31 普通選挙・平等選挙

 幾多の変遷へて確立 

 このシリーズの2回目に「投票すること、選挙活動に参加すること、立候補することなどは参政権行使の最たるもの、(政治の)主人公としての権利行使の真髄」と書きました。解散・総選挙の行方が注目される今、あらためて選挙制度のいくつかについて考えてみましょう。

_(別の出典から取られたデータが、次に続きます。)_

A landscape with many valleys, sampled at points; each row gives a point and its height.
A ball rolls from a point to whichever of its 2 nearest points has the largest drop for the distance, and stops where none of them is lower. Distance is the straight distance between rows; heights are no part of it.
J155: [ -5.3  25.5  -5.4 -22.4  27.9 -11.2 -18.4  10.4   3.0  30.8   9.5  -7.4
 -20.7   5.6   6.7  17.6  -3.6  13.1  16.8 -27.7  36.2   1.9]  (h 43.2)
J604: [ 12.6 -19.7 -12.6  19.6 -30.1   6.9  -6.9 -31.5  23.8 -20.3 -42.8  17.1
 -21.3  -1.3 -15.8  21.5  14.0 -35.7 -20.6  23.7 -41.1  19.1]  (h 72.3)
J474: [ 21.5 -11.4  10.5  13.4  14.1 -20.4  -2.1   0.5 -17.3  24.6  -2.0  12.9
  13.8   2.8  -1.2 -11.9   5.4  16.8  -2.3 -24.2  25.9  -9.5]  (h 49.2)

 先ず、選挙制度の5原則です。今日の日本では、二十歳以上の国民すべてに選挙権のある「普通選挙」、性別や社会的身分によって差別されない「平等選挙」、有権者自身の投票による「直接選挙」、誰にも干渉されずに投票できる「自由選挙」、誰がどの候補者・党に投票したかわからないようにする「秘密投票」が原則とされています。このような原則が確立されるまでには、幾多の変遷があったことはよく知られているところです。
 たとえば、1890(明治33)年の第一回衆議院選挙は直接国税15円以上を納める25歳以上の男子にしか選挙権のない「制限選挙」で、有権者45・1万人、人口比僅かに1・1%でした。税務大学校(国税庁)の資料によれば、当時所得税は導入されたばかり(1887・明治27年)でしたから、税収にしめる所得税の割合は1・5%にすぎず、地租が59・2%も占めていたのですから、有権者の圧倒的多数は地主だったのです。1925(大正14)年には納税条件が廃止され、いわゆる「普通選挙」となりましたが、選挙権者は男子にかぎったうえ、悪名高い「治安維持法」とセットでした。

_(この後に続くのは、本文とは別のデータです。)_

Each row is a point on a landscape with many valleys, with its height.
A ball rolls from a point to the lowest of its 2 nearest points, and stops where none of them is lower. Distance is the straight distance between rows; heights are no part of it.
dobo (h 442): [116  89 115 104 133 165 113 198 177 105 145 177 115 104 150  85 127 128
  70 118 152 101 160 130]
zunof (h 666): [103 135  91 130 141  77 110 176 127  65 114 120 130 109 147 107 131 124
  38 132 128 115 142 112]
saku (h 564): [136 105 118  80 122 107 161 129 133 123 117 150 141 123 104 118 100 104
 141 115 150 148 134 108]
gak (h 519): [160 118 148 135 170 113 108 119  86 100 172 100 116 118 116 122 114 140
 148  77 197 101 103 100]
rit (h 417): [138 150 162 179 156 158 104 111 122  79 101  85  98 126 156 145 135 184
  97 135 177  70 118 124]
ravoz (h 236): [143  73 121  97 148 103 130 108 135 132 123 175 116 121 182 124 169 110
 147 152 109 112 162  80]
Ledi (h 569): [100 169 151 168 105 120  84 145  60 140 148 133 109 117  92 170 123 154
 195 128 105 142 150 107]
Kup (h 350): [167 139 136  87 141 134  85 161 149 144 151 101 137 132 158 135 127 185
 153 123  75  75 140 162]
keb (h 414): [106 134 155 166 132 137 138  73 121 113 103  89 101 100 139 170 146 132
 104 176 138 127 130 118]
Femo (h 565): [ 84 111 147 142  95 172  79 148  92 184 135 176  67 139  80  96 102 132
 159 110 160 118  94 183]
fek (h 568): [137 111  82 122 139  59  83 119  69 149 116 116  93 126 128 136 179 127
 168 134  93 147  97  81]
seb (h 192): [128  96 165 102 108 176 155 107 132 151 151 127 149 114  77  78 103 128
 139  58 186 131 175 155]
Dera (h 512): [164 136  90 158 141 154 101 113  82 125 137 114  97 115 104 138 123 159
 169 133  94 163  79  84]
sura (h 457): [154 102 144  90 151 168 122 174 195 127 136 153 125 116 172 110 123 165
  86 109 147  69 163 155]
lareg (h 615): [ 91 142 124 166 160  80 128 155 114 117 116 174 112 110 146 130 159 123
  92 130 164 110  87 117]
vive (h 385): [133 117 151 167 148 154 130  71 153  61 105 100 109 113 171 145 143 120
  88 153 166 100 134 101]
mitid (h 361): [158 102 164 146 100 176 130  67 117 180 155 140 124 143 112 144 121 128
 209 146 113 159 144 107]
boguk (h 580): [132 141  89 110 143 126  95  89 144 158 149 101 110 168 125 149 145 103
 138 121 145 129  50 172]
Fabut (h 605): [140 135  69 107 168  74 120 109 128  86 133 129 129 134 141 124 133  91
 120 132 137 136  86  82]
dun (h 511): [121 155 118 110 116  85 144 117 130 204 151 104 158 165 104 168 152  96
 174 126 102 156 121 181]
Gome (h 547): [139 132  98  93 151 145 106 130 165 158  91 213 110 149 174 121 158 135
 145 137 110  92  90 148]
fefop (h 434): [114 155 141 107  82 161 119  66 105 153 121 126 142 124  70 115  99 128
 178  82 159 149 148 147]
Vil (h 354): [135 136 189 134 155  93 153 125 145 161 170 142 167 129 154 142 145 103
 150 119 150  86 184 125]
relo (h 644): [115 152 117 116 157 101 168 164 195 146 137 144 153 154 150 144 164  85
  94 150 119 114 139 155]
vedo (h 623): [131 178 133 122 121 108 149 104  90  72  55  90 133 135 106 132  60 149
 128 126 151 150 115  98]
lidut (h 297): [168  93 114  93 132 177 114  97 189 110 146  83 129 128 140 129  94 117
 105 109 143 122 120 138]
Dason (h 188): [109  51 120 126 122 113 117 102 147 128 160 150 103 120 171 121 205  69
 121 158 143 133 173  89]
Soka (h 487): [152  97 121 159 141 143 128 103  91  93 135 126 107  85 125 127 158 146
 135 147 111 156 123  57]
Mon (h 472): [117 112 122  96 116  96 105 118  73 104 148  77 144  80  90 108 119 143
 133  71 158 129 174 109]
gizo (h 312): [125 113 121 176 114 143 177  75 134  97 146 134 128 122 144 142 151  60
 108 158 145 188  88 101]
Zam (h 533): [124 137 138 107 126 131 130  88 149 153  62 215 110 119 178 138 150 135
 141 162 121  95 104 120]
Rez (h 264): [117 192 133 149 130  93  97 177  92 138  89 131 115 105 118 139 109 185
 131 148  91 105  97 144]
Rinir (h 634): [134 156 115 121 172 104 165 153 156  93 129 138 166 144 189 131 162  92
  92 171 137  96 145  98]
pim (h 546): [130 108 112 124 141  99 140 139 119 142 159 102 126 138  89 136 131 104
 140 117 139 157 102 134]
Kodu (h 379): [170 142 153 108 148 163 101 156 152 111 114  82 131 134 151 124  86 204
 123 125 105  59 150 152]
faf (h 411): [158 145 162 106 139 146  89 104 113 108 104  55 146 128 138 134  85 188
 145  99 144  82 177 127]
rivi (h 602): [148 197 142 154 117 134 153 154  80 105  87  95 145 138  65 143  53 160
 135 123 107 155 103 100]
Botod (h 548): [134  90 152 172 107 175 121 156 111 183 163 167  89 142 102 117 130 138
 176 122 144 127 114 146]
Bere (h 247): [166  94 164  93 123 184 131  73 169 131 162 100 157 129 102 114  95 126
 139  80 163 120 165 152]
lefes (h 399): [131 127 156 130  90 197 123  56 103 155 128 114 116 111  79 151  81 141
 174 118 120 161 153 112]
ralav (h 501): [ 97 146 147 110 113  93 191 139 155 127  52 171 147 123 150 129 124 101
 110 165 124 129 153 114]
zovo (h 552): [109 119 112 151 121  87  78 155  50 166 152 120  88 128  93 148 149 138
 168 131 102 152 122 115]
Kurek (h 351): [133 121 143 150 116 157 173  49 157  65 122 121 120 132 150 137 125  78
 101 146 181 140 109 103]
sof (h 288): [141  91 112 106  88 132 166 166 144  95 168  81 154 108  97 102  79 127
 101  95 102 175 171 134]
lari (h 144): [118  92  61 191 148 170 105 177 142 148 152 158 104 145  97  95 167 119
  72 127  94 171  75 191]
Bevuf (h 587): [ 85 148 156 153 102 136  83 123  83 137 113 132  99  93  99 157 118 154
 135 111 142 114 139 140]
meti (h 444): [144 121 123  76 130 121 104 111  99  86 113  46 148 101 104 106  76 167
 124  75 143 108 177 122]
Pokob (h 324): [165  67 150 112 123 160 124  71 143 188 142 153 104 132 157 135 149 114
 192 171  95 136 137  94]
noton (h 366): [121 167 103 102 136  59 116  78 119  91  61  91 132 134 152 160 125 117
  93 141 134 116 117 131]
belim (h 496): [108 103 139 128 133 123  83 140  70 117 175 106 115  94  84 118 123 152
 143  62 181 103 136 112]
fono (h 229): [118  25 142 145 107 176 118  97 157 122 179 124  75 115 155 104 171  86
 107 133 159 125 156 108]
zuta (h 266): [114  62 170 162 130 177 126 107 133 108 156 127  89  71 136 126 146 128
 102 137 153 105 165  89]
tose (h 572): [121 112  96  89 124  97 121 139 129 158  94 183 120 123 110 113 103 124
 139 130 109 157  90 112]
pez (h 518): [112 156 156 119 110 102 145 130 144 164  58 182 127 109 169 151 147 137
 133 170  84  97 159 131]
kan (h 622): [142 154  98 150 171 101 137 135 148  74 161 101 140 138 163 127 152 107
  85 140 146 119 110 114]
tufot (h 186): [127  92  82 160 139 181 129 158 158 131 179 112 115 140 122 116 170  98
  87 138 121 174  99 155]
tinov (h 607): [141 125 110  87 135  97 140 109 147 160 163 149 137 194  94 119 122  86
 183  86 178 133  72 160]
sopam (h 562): [166 146 113 111 167 122 117  56 144 106 142  79 132 157 139 157 103 109
 145 118 151 124  69 140]
niz (h 173): [ 88 177 148 170 133 109  89 134 109 150 123  81 117 105 148 183 164 160
 102 151  99  89 139 165]
Kizer (h 642): [129 135 149 139 122 142 183 110 119  70  29 120 136 162 125 111  52 153
 109 138 161 141 109  93]
pifab (h 407): [151 103 157 101 128 170 159 175 175 104  94  98 146 138 141  87  72 193
 103 118 122  76 174 137]
felaf (h 401): [ 92 105 144  95 119  70 145 162 129 158 110 184 134 110 138 118 146 118
 118 115 150  98 158 130]
dobi (h 594): [114 168 173 156  84 190 148 174 153 157  89 167 119 148 110 130  81 164
 143 144 117 124 110 184]
Kego (h 349): [133 125 127 173 113 137 199 139 148 115 145 141 143 129 124 130 144  78
 114 160  87 193 124 114]
tomi (h 378): [ 95 122 153 111 131  72 156 131 151 180 153 150 170 138 130 134 176  85
 139 110 151 106 172 160]
pap (h 184): [121 136  75 179 161 130 138 203 130 133 135 173 140 131 107 115 162 131
  70 131  89 167  89 163]
labos (h 463): [139 122 167 197 145 136 152  89  98  98 152  99 124  89 154 146 175 127
 120 162 120 146 165  49]
sapaz (h 439): [113 129 156 183 119 134 165 112 107 101  84 128 122  85 152 145 157 135
  95 186  99 138 158  77]
noz (h 601): [ 93 139 155 172 139 125  89 148  82 134 125 163  87  93 130 134 151 161
 131 133 144  94 104 105]
vabav (h 608): [166 171 139 133 115 159 159 187 143 143  94 159 139 152 106 112  65 181
 147 120  88 128  93 144]
nezo (h 322): [144  99 119 139  92 151 175 182 118  81 168 122 146 102 118  94  90 111
  89 131  84 187 147  89]
ravab (h 323): [125 138 185 111 145 117 100 109 127 148 155 145 135 111 158 141 151 149
 166 124 157  61 166 129]
Tete (h 167): [ 92 155 133 140 119  88 130 182 123 160 111  81 142 112 121 167 154 138
  90 160  75 118 160 166]
tive (h 283): [158  90 143  76 135 107  99  94 126 175 136 144 117 135 159 130 144 138
 195 141  94  93 160 105]
Daf (h 651): [103 111 103 130 139 117 114 163 160 141 138 131 131 119 154 132 185 115
  74 149 104 124 137 155]
ses (h 430): [131 118 142  93 113 153 133 144 161 117  79  63 146 156 115 111  67 167
  94 101 140 106 168 181]
todov (h 213): [118 163 119 134 127  97 132 191 127 128  88 105 151 131 119 134 102 159
  86 135  78 139 119 156]
togid (h 563): [137 154 120 170 144 116 154 137 106 114 141 129 129 150 103 152 127 118
 144 127 136 158  64 121]
Roge (h 228): [119 149 112 165 136 123 134 211 117 172 145 161 119 148 114 110 150 138
 144 131 101 137  87 167]
rop (h 373): [128 145 128  92 117 105 136  50 143 121  75 131 133 128 147 165 121 109
 142 157 139 114 122 129]
sok (h 279): [100 164 151 107 134  84  54 107  94 136 139 121 126 124 152 153 146 149
 187 121 141  77 139 168]
nire (h 483): [ 94 126 170 127  91 122 185  96 142 133  58 134 154 141 114 119 100  94
 105 139 145 142 173 141]
Vez (h 532): [146 116 125 168 117 169 104 153  72 156 144 158  81 128  84 113 131 161
 178 131 113 151  81 102]
lamem (h 476): [121 178 144 120 102 138 126 116 130 157 137  87 160 140 101 145 110 148
 159 107 106 124 165 189]
guf (h 582): [165 170 147 181 143 145 180 119  86 103 110 117 125 129 100 135 103 154
 151 136 134 141  95  78]
gafiz (h 559): [132 125  58  75 162 120 105 147 143 148  93 209 124 139 154 109 145 116
 121 137  98 148  93 114]
vudol (h 317): [136 173 117 116 145  80 102 118  93 101  80 108 114 110 139 161 117 162
 135 132 117  97 101 113]
Vasan (h 462): [117 145 145  94  85 133 176  70 130 137  72 127 161 134  88 107  81 107
 142 102 169 146 159 154]
kif (h 246): [117  96 130 101  90 149 159 129 130 113 131  94 168  92  71  81  81 131
  96  73 155 154 186 138]
Ligad (h 422): [108 106 149 114 125 133 119 175 138 146 108 182 109  78 139  98 129 161
 105 124 133  93 141 130]
Gup (h 338): [137 123 105  96 113 145 137  66 174 111  93 105 127 126 140 137 104 122
 103 143 120 138 116 125]
bam (h 593): [125 135  94 103 156 116 141 101 179 145 150 152 135 178 139 135 143  69
 128 130 170 144  80 155]
fura (h 227): [112 109  81 143 124 169 136 163 167  99 182 157 132 170 139  93 158  57
  82 132 161 186  99 131]
lut (h 224): [ 87 180 166 129 136  89  71  87 105 134 115  76 139 111 162 188 167 143
 145 147 112  76 177 152]
gune (h 586): [121 112  70  93 152  50  96  86 109 141 109 156 106 149 140 140 157  89
 152 143 139 133  93 101]
tuk (h 618): [164 152 107 134 119 122 166 182 105 129 102 136 139 126  74 112  61 163
 135 135  67 172  86 107]
muv (h 529): [131 134 115 117 138  60 143 147 110 171 165 138 150 180  99 135 136  95
 186 119 126 144 100 131]
Bivu (h 272): [153 176 135 146 142 117 117 196 121 157 186 126 147 172 122 132 133 154
 174 110 102 118  84 186]
tede (h 315): [152 135 124  95 144 121 103 156 156 184 175 108 154 171 143 133 137 129
 173 111  92 103 127 187]
gik (h 494): [ 95 160 116  97  82 115 105 117 129 187 132  97 158 151  87 149 110 128
 156  93 112 150 114 210]
Bavib (h 453): [116 171 139  95 106 135 141  99 135 142  81  59 175 165 108 105  99 156
 128  90 136 116 200 181]
Keven (h 278): [158  85  79 114 114 151 127 130 130  68 195 126 129 118 158 102 138 107
 107 139  96 165 170  58]
kilit (h 267): [118 119  81 166 100 175 147 112 134  63 162 161 127 140 162 102 160  54
  63 146 156 191  91 103]
bifu (h 316): [154  85  83 147 130 153 155 197 125  85 185 127 145 118 142  96 149 130
  99 126  63 171 156  84]
niro (h 540): [178 120 130 133 176 125 120  95 140  93 189  80 137 152 142 129 122 107
 148 102 181 127  88  94]
Mibep (h 235): [129  80 100 143 108 134 150 121 139  96 170 156 124 126 167 108 180  72
 116 159  97 176 153  66]
vene (h 658): [ 96 147  90 136 130 129 111 186 153  81 128 164 142 112 179 116 170  98
  33 150 130 130 148 134]
vul (h 578): [ 88 131 166 126  89 167  99 161 137 181 114 206 104 128  99 106  85 156
 156 116 129 110 100 200]

For each start below, name the point where the ball stops.
dobo: Tete
Daf: zovo
Gome: Dason
guf: lari
saku: lari
bam: lari

Call two points neighbours if one is among the 2 nearest of the other. Go from one point of each pair to the other, from neighbour to neighbour, staying as low as possible. Name the highest point that can't be avoided.
Tete, gizo: rop
seb, Dason: nezo
Dason, gizo: Kego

 女性の選挙権獲得は1945年で、本当の意味での「普通選挙・平等選挙」は戦後にもちこされたのです。但し、被選挙権・立候補資格には年齢制限があり、衆議院議員、都道府県・市町村議会議員、市町村長は25歳以上、参議院議員と都道府県知事は30歳以上となっています。
 なお、日本共産党は「18歳以上の人に選挙権を」と主張していますが、選挙制度のある189カ国のうち9割にあたる166カ国(国会図書館調査)、「サミット参加国の日本以外はすべて(政府答弁)」が「18歳選挙権」を認めており、これが世界の大勢です。